The next character covered in Plutarch’s Lives is one of the most colourful statesmen in classical history: Alcibiades, whose love life was so reckless that it couldn’t be depicted until the nineteenth century, and whose changing allegiances become thoroughly confusing.
Alcibiades’ father, Cleinias, was killed fighting for Athens at Coroneia, so as a child he was made a ward of Pericles and his brother. He had two salient advantages in his youth: that the great teacher and philosopher Socrates was a close friend (and lover), and his great beauty. That beauty brought him the attention of many noblemen, but it was Socrates to whom he was most devoted.
The father of Danish painting, Christoffer Wilhelm Eckersberg, makes explicit their relationship in his undated Socrates and Alcibiades.
Plutarch describes an occasion during the Potidaea campaign, when both the young Alcibiades and the much older Socrates were serving as soldiers, and shared a tent. Alcibiades was wounded, and Socrates stood over and defended him. This was the basis of The Wounded Alcibiades, painted between 1743-1800 either by Jean-Charles Nicaise Perrin or one of Joseph-Marie Vien’s school.
Plutarch doesn’t, though, tell the story which became most popular with painters, in which Socrates came and tore Alcibiades away from the clutch of courtesans, which is the theme of a succession of paintings, starting with Jean-Baptiste Regnault’s Socrates Tears Alcibiades from the Embrace of Sensual Pleasure in 1791.
As a young man, Alcibiades led a wanton life, both with other men and with courtesans. When he had married Hipparete, and they had a daughter, his wife was repeatedly distressed by his consorting with courtesans, so left him and went to live with her brother. Alcibiades didn’t change his ways, so his wife started to divorce him. When she went to the magistrate to enter her plea in person, Alcibiades turned up and carried her home with him, so ending the proceedings.
Louis-Jean-François Lagrenée’s Alcibiades on his Knees Before his Mistress (c 1781) shows him with two women, neither of whom is impressed by his behaviour.
His wealth, birth, and personal bravery in battle ensured that he entered public life, where he prospered thanks to the power of his oratory. Alcibiades first came to prominence during the Peloponnesian Wars, when an uneasy peace had been made with Sparta. Public opinion was that it was Pericles who had plunged Athens into the wars, and Nicias who had delivered them from it, so the truce was known as the Peace of Nicias. Alcibiades wanted to break that peace.

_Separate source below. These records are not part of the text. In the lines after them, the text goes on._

A small network was shown many inputs. Here are its activations along a few directions, one row for each input.
In each table, some parts of the input vary, and every possible input appears once, in random order.
Descriptions start from the smaller parts, as in this example, which fits no table here: ring(8) and (point or ring(11) or (values(3) and line(6))).
Shared parts are said once, and a part with two or three values counts as separate values.

Other details of the inputs shift rows strongly along two fixed directions, in all tables alike. That doesn't count.

A family of inputs:
r1: [ 11  -4  -4   3   1   0  -3  -4 -10 -11   6  15]
r2: [  8   1  -8  -3  -1  -5  -1  -7  -2 -22   5  12]
r3: [ 12   0  -7   6   1   0  -4 -12 -13  -9   6  12]
r4: [ -1 -14   9  -9   2   1   1  22  17  -5  -5   2]
r5: [ -8  -2  10 -18   5  -2  -6  28   8 -20 -12   0]
r6: [ -8  13 -10   1  -6  -8   2 -18 -13  -3   6  -3]
r7: [  1 -12   7 -10   3   0  -1  22  15 -11  -6   4]
r8: [  8 -11  10  -7   9  10  -9  23   6 -16  -6  13]
r9: [ -4  25 -13   6  -6  -3   0 -33 -18  -1   8  -6]
r10: [-10  -3   9 -17   4  -3  -6  28   6 -22 -11   2]
r11: [ -1  -2  -2  21  -5   4  11 -18  -6  48   7 -14]
r12: [  8  11 -12   5  -3   0   0 -24  -6 -10   9   6]
r13: [-24  -3  16   0  -1   4   8  19  18  47 -14 -33]
r14: [  9   9 -14   5  -4  -6   1 -26  -9 -14  10   8]
r15: [ -3  -9   8  15   0   7   8   0   5  48  -2 -17]
Description of these inputs: values(3) and (point or line(4)).
The inputs of r6 and r4 match in every part but the values(3) part. If r9 is changed in the same way as r6 into r4, which row does it become?
> r12
Which other rows does r10 become when the line(4) part takes its other values? List them by row number.
> r5, r6, r13

A family of inputs:
r16: [  8  -1 -13  10  -8  -5   4 -24   0   2  14   6]
r17: [  0  -3  -9  16 -10  -4  18 -21   7  36   7 -12]
r18: [-16   9   3   2  -7  -4   7  -2   6  23  -4 -25]
r19: [ -2 -24  22  -6   6   8   8  37  37  26 -13 -14]
r20: [ -6  -4  17 -29  12  -1 -15  44  18 -37 -22   7]
r21: [-13  22  -1   9  -6   5   2 -21  -2  28   2 -23]
r22: [ 19  15 -16   1   3   2 -16 -23 -35 -41  15  30]
r23: [ -5  23 -23   5 -11 -15   3 -43 -22 -11  14  -2]
r24: [  2  15 -12 -13   1  -9  -9  -7 -12 -54   2  17]
r25: [ -8  18 -20   3 -14 -15   8 -34 -18  -2  11  -5]
r26: [ 14  -3  -4  -8   5  -5 -11   7 -20 -45   3  28]
r27: [  1 -25  17 -19  12   0 -12  54   8 -29 -13  18]
r28: [ 15 -13   1 -10   8   3  -7  20  14 -43  -5  21]
r29: [ -2  -5   9  18  -2  11  12 -13  19  59  -3 -28]
r30: [ 10  14 -11  16  -4  11   5 -38  -4  16  16  -1]
r31: [  0  -6  -3   4  -3  -7   3  -2 -16   2   4   8]
r32: [-10 -12  15  10   4  10   5  14   3  42  -7 -17]
r33: [ -6 -22  27 -10  15  15  -5  52  19  27 -23 -10]
What is each input in this table made of?
> values(3) and line(6)
The inputs of r24 and r32 match in every part but the values(3) part. If r25 is changed in the same way as r24 into r32, which row does it become?
> r31
Which other rows does r17 become when the line(6) part takes its other values? List them by row number.
> r16, r19, r28, r29, r30
Which other rows does r22 become when the values(3) part takes its other values? List them by row number.
> r21, r30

He first turned opinion in the assembly against Nicias, but a delegation arrived from Sparta which threatened to undo that. Alcibiades drew the Spartans away from Nicias, and trapped them with a personal oath. When the Spartans revealed to the assembly that they had no independent powers, Alcibiades ensured that the Athenians were enraged, and Nicias filled with shame. Alcibiades was consequently made general.
He then forged alliances, and restarted the wars, keeping the fighting well away from the city of Athens, at Mantineia in Arcadia. He also persuaded the city of Patrae to fortify, which bonded them more strongly with Athens.
Alcibiades continued to live a life of luxury through all this, with drunkenness, wanton behaviour, and great public expenditure. This was generally well-tolerated, although a few grew indignant at his behaviour.
The Athenians had long wanted the island of Sicily, and Alcibiades built those dreams into great desire despite the opposition of Nicias and others. Indeed, Alcibiades’ interests went further, to encompass the city of Carthage and Libya as well. The three generals elected to undertake this campaign were therefore Alcibiades, Nicias, and Lamachus, who was also fond of taking risks in battle.
When the Athenian fleet was ready to sail for the campaign to take Sicily, and maybe more, the signs and portents were discouraging. The fleet still set sail, though. When they reached Italy, they took Rhegium, secured the allegiance of Catana, but achieved no more. They were summoned to return to Athens, where Alcibiades was to face trial.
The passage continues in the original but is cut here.